Our dataset consists of p-values $p_{1}, \dots, p_{15}$ corresponding to a family of hypotheses $H_{1}, \dots, H_{15}$. Since there are $N=15$ hypotheses, the new critical level that takes multiple testing into account is $\alpha_{\text{Bonferroni}} = \alpha/N = 0.05/15 = 0.00334$. This operation is readily performed by using the function _bonferroni_ from the module _fwer_.

In [19]:
%store -r pvals
from fwer import bonferroni
significant_pvals = bonferroni(pvals)
print zip(['{:.4f}'.format(p) for p in pvals], significant_pvals)

[('0.0001', True), ('0.0004', True), ('0.0019', True), ('0.0095', False), ('0.0201', False), ('0.0278', False), ('0.0298', False), ('0.0344', False), ('0.0459', False), ('0.3240', False), ('0.4262', False), ('0.5719', False), ('0.6528', False), ('0.7590', False), ('1.0000', False)]


The first three p-values are significant after the correction since $0.0001 < 0.0004 < 0.0019 < \alpha_{\text{Bonferroni}} = 0.00334$.

## Perform the Benjamini & Hochberg FDR correction

In [3]:
%store -r pvals
from adaptive import lsu
significant_pvals = lsu(pvals, q=0.05)
print zip(['{:.4f}'.format(p) for p in pvals], significant_pvals)

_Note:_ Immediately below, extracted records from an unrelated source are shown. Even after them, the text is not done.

Points, in no order, along strands that fork, close into loops and pass close to each other.
In the rows, zero is written as 128.
Points whose rows are less than 188 apart are linked; no others are. Some points are linked to none.
q_220: [116  79 158 172 128 153  68  94 145 176 162 142 128 111 165 113  95 131
 104 130 146 131 117 142 127 174 155 132 107 160  96 155 114 106  98 107
 113 139 130  62 173 127 150 138 113 200  76 119 104 201 102 139 194 191
 148  99 133 123 143  93 175 139 139]
q_511: [121  97 129 160 107 147 105 118 158 148 164 154 145  96 140  81  70 120
 100 107 163 102 101 138 125 121 127 122 160 126 164 134 149 116 113  99
 140 148 120  40 166 123 162 112 176 182 148 130 135 143 104  63 189 138
 170 101 142 100 144  91 135 124  91]
q_130: [142 138 113 131 124 160 180 158 128 119 115 167 129 139 143 132 173 104
 126 116 142  90 132 103  99 103 140 153 172  82  82 153  87 169 152 142
 129 130 132 138 138 172  95 128 181  78  61 121 163 151 168 161 121 115
 111 150 142 121 100 118 172 152 145]
q_98: [135 162 169 201 154 157 134 139 133 138  85 147 142 147 143 135 131 144
 171 136 135 166 141 111  80 103 179  93  85  96  82 134  88 130  90 125
  92 163 151 109 108 156 163 131 196 142 129 121  85 205 114 119 187 173
 137 158 107  95 150 112 181 174 140]
q_642: [ 99 116 182 107 122 139  94 113 118 106 120 114 128 129 133 111 156 189
 158 126  99 110  78 160  55 147 129 128 144 143 129 107 120 182  75 121
 131  88 176 128 146 107 165 140 111 115  86 125  37 196 121  93 136 151
 130 122 102 116 137 157 155 141 117]
q_468: [184 140 154 161 167 120 162 103  93 114  67 148 108  91 125 175 140 146
 166 135 135 136 130 143  98 121 135  79  83  73 116 172 164 195  95 147
 113 144 154 164  95 151 133 148 118 132 106 116  93  93  93 150 123 103
  99 142 111  79 154 191 117 115 148]
q_332: [104  74 129 130 133 161  82  99 139 149 141 126  87 140 170 140 112  99
 113 123 137 151 111 131 129 157 168 172 126 194  67 173  71 126 124 121
  69  90  91 119 177 110  98 122 124 146  43 103  91 174 102 197 122 195
 133  99 143 133 128 133 178 135 181]
q_125: [123 129  83 159 142 162 135 137 148  93 134 122 140 145 122 117 113  77
 100 119  88  91 144 124 147 115 149 137 144  93 120 137 103  69 148 118
 134 157 116  88 122 174 115 125 165 131 153 117 181 129 138 109 142 159
 143 164 136 126 100  93 171 124 127]
q_491: [142 127 115 129 101 133 135 132 126 114 112 148 133 149 115 111 153 140
 136 126 113  86 160 122 105 129 125 118 168  94 180 106 132 167 114  94
 152 139 159 125 134 162 165 116 117 100 115  87 134 134 150  98 147 128
 129 149 107 116 122 129 133 155 123]
q_940: [154 137  98 150 152 141 159 198 106 147 120 138 151 136 130 141 193  73
 138 147 117 166 190  81 140 115 142 134 125  63  26 123 136 118 164 135
 141 164 107 130  76 163  82 165 138  68  94 157 209 121 179 191 125 147
 123 182 121 182  83  77 155 121 148]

[('0.0001', True), ('0.0004', True), ('0.0019', True), ('0.0095', True), ('0.0201', False), ('0.0278', False), ('0.0298', False), ('0.0344', False), ('0.0459', False), ('0.3240', False), ('0.4262', False), ('0.5719', False), ('0.6528', False), ('0.7590', False), ('1.0000', False)]


The first p-value is significant since $0.0001 < 1\cdot \frac{0.05}{15} = 0.00334$, the second is significant since $0.0004 < 2\cdot\frac{0.05}{15} = 0.00667$, the third is significant since $0.0019 < 3\cdot\frac{0.05}{15} = 0.01$, **and** the fourth is significant since $0.0095 < 4\cdot\frac{0.05}{15} = 0.01334$. The additional discovery is due to a smaller false-negative rate.